Mr. Obama referenced a comment by Senator Daniel Patrick Moynihan that "you're entitled to your own opinion, but you're not entitled to your own facts." He said he wanted to establish factual accuracy even if "some of the facts that come up are ones that make my party a little bit uncomfortable."

"If it's established that by working seriously on medical malpractice and tort reform that we can reduce some of those costs, I've said from the beginning of this debate I'd be willing to work on that," he said. "On the other hand, if I'm told that that is only a fraction of the problem and that is not the biggest driver of health care costs, then I'm also going to insist, 'OK, let's look at that as one aspect of it, but what else are we willing to do?'"
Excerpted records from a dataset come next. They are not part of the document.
[[ -5.3  42.8  -0.7  19.2  22.1]
 [  1.0  54.5  11.2  24.5  20.8]
 [-22.8  53.0  -3.7  23.3  -2.2]
 [  4.2   4.1 -29.2   0.0   2.6]
 [ -0.4  39.2  -3.9  31.1  15.6]]
:
[[ -5.3  42.8]
 [  1.0  54.5]
 [-22.8  53.0]]

[[  9.2   6.5  11.2  -6.4]
 [ -1.9  18.5   8.9   8.6]
 [-27.1   2.2  -0.4 -54.6]
 [  7.7   4.6  17.1  -6.0]]
:
[[  9.2   6.5]
 [ -1.9  18.5]
 [-27.1   2.2]]

[[-70.5 -27.9   4.3 -41.1]
 [-26.6 -30.8  23.9 -41.1]
 [-19.9 -31.2  26.9 -41.1]]
:
[[-70.5 -27.9]
 [-26.6 -30.8]
 [-19.9 -31.2]]

[[ 29.4   5.0   7.4  20.7]
 [ 17.9  33.2  14.9 -15.3]
 [  8.3  61.6   7.0   8.1]
 [ 27.2  29.1  44.1  -4.3]
 [ -0.7  11.7  10.8   7.3]]
:
[[29.4  5.0]
 [17.9 33.2]
 [ 8.3 61.6]]

[[-21.0 -46.1 -11.8  63.9  36.5]
 [-59.0 -15.6  32.5 -22.3  35.9]
 [-18.7  -8.5  35.1  56.0  17.2]]
:
[[-21.0 -46.1]
 [-59.0 -15.6]
 [-18.7  -8.5]]

[[-43.0 -39.3]
 [ -1.7  -3.2]
 [-21.5 -27.6]
 [-69.8 -56.9]]
:
[[-43.0 -39.3]
 [ -1.7  -3.2]
 [-21.5 -27.6]]
---
[[-16.5  10.7  10.9]
 [-28.2  39.4  19.1]
 [-12.6  53.7  58.5]
 [-14.6  13.6  15.1]
 [-24.4  32.3  20.4]]
:
[[10.7 10.9]
 [39.4 19.1]]

[[ 12.2 -40.1 -66.6]
 [ 53.4  -2.8 -22.1]
 [ -4.6  22.7 -41.8]
 [  1.5  23.8 -48.2]
 [ 29.9   5.5 -20.3]]
:
[[-40.1 -66.6]
 [ -2.8 -22.1]]

[[28.1 19.4 50.1]
 [73.7 20.8 29.8]]
:
[[19.4 50.1]
 [20.8 29.8]]

[[  1.6  -1.7   0.0]
 [ -5.3 -48.7  54.0]
 [ 40.5  35.8 -59.3]
 [ 11.9 -13.1 -67.2]
 [-19.4 -25.5 -19.8]]
:
[[ -1.7   0.0]
 [-48.7  54.0]]

[[ 23.3 -13.5   5.0]
 [ 13.7  30.6  24.8]
 [-14.7 -23.9  39.0]
 [ -2.9 -24.6  49.8]
 [-21.4 -42.8 -55.1]]
:
[[-13.5   5.0]
 [ 30.6  24.8]]

[[ 54.9   1.4  -9.4]
 [  0.6 -46.1  40.5]]
:
[[  1.4  -9.4]
 [-46.1  40.5]]
---
[[-16.2  35.6  22.4 -28.6]
 [-12.5   9.6   4.6  -0.3]
 [-21.9  44.4  33.3 -61.3]]
:
[[-12.5   9.6   4.6]
 [-21.9  44.4  33.3]]

[[ 22.9  64.7  32.3 -15.9  69.5]
 [ 43.6  61.3  48.4 -34.3  63.6]
 [ 36.6  63.2  49.2 -32.0  66.6]
 [-26.3 -28.0  38.4  25.3 -29.3]]
:
[[43.6 61.3 48.4]
 [36.6 63.2 49.2]]

[[-26.5   1.8  48.9  25.2]
 [ 12.3  13.9 -10.4 -68.1]
 [ 28.6  -3.7  63.5 -17.6]
 [ 53.8  11.2  56.5  -5.8]]
:
[[ 12.3  13.9 -10.4]
 [ 28.6  -3.7  63.5]]

[[ 28.2  32.2  57.8   3.4]
 [ 41.5 -16.5 -22.3  44.5]
 [-25.9  12.0 -16.1 -54.3]
 [  7.5  10.5  43.9   0.0]]
:
[[ 41.5 -16.5 -22.3]
 [-25.9  12.0 -16.1]]

[[ -9.9  29.8  28.9 -56.4]
 [-10.9   0.5  -2.4   4.3]
 [  4.8   5.8  16.7 -28.4]
 [-18.2  17.3   3.8  12.3]
 [-11.6  10.6   9.1  -9.5]]
:
[[-10.9   0.5  -2.4]
 [  4.8   5.8  16.7]]

[[  5.6   5.6  60.3  18.5  33.1]
 [-37.1 -37.1  60.3 -33.1  50.6]
 [-12.8 -12.8  60.3 -26.4 -18.2]]
:
[[-37.1 -37.1  60.3]
 [-12.8 -12.8  60.3]]

[[ 14.6  -6.0  74.8   6.5 -10.7]
 [ 13.3  -7.6  73.8   3.1 -10.3]
 [ 15.4  28.9  62.9  16.7   4.6]
 [ 14.7 -18.1  45.4   6.5 -12.7]
 [ 13.9  -3.9  73.6   8.9 -10.1]]
:
[[13.3 -7.6 73.8]
 [15.4 28.9 62.9]]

The president joked that his meeting Tuesday with Congressional leaders of both parties was so successful that Republican Mitch McConnell and Democrat Harry Reid "are out doing snow angels on the South Lawn together." He said he was encouraged that Republicans McConnell and John Boehner said they believe the status quo is not acceptable.

One reporter asked Mr. Obama about his support for nuclear power, offshore drilling and free trade, suggesting that "that's a lot of Republican stuff" and asking if Democrats will support those ideas.

"I think that on energy, there should be a bipartisan agreement that we have to take a both/and approach rather than either/or approach," said the president. He said that while he believes American should lead the world in developing clean energy sources, the traditional energy sources are also important in the short term.

"My hope is that when my Republican friends, but also Democrats, say to themselves, 'Let's be practical, and let's do both, let's not just do one or the other, let's do both,'", he said. "Over time I think the transition is going to be more and more clean energy, and over time fossil fuels become less prominent in our overall energy mix. But we've got to do both."

Asked how confident he said that a consensus along those lines could be reached, Mr. Obama responded, "Well, I am just a eternal optimist."

"All I can do is just to keep on making the argument about what's right for the country and assume that over time people, regardless of party, regardless of their particular political positions, are going to gravitate toward the truth," he said.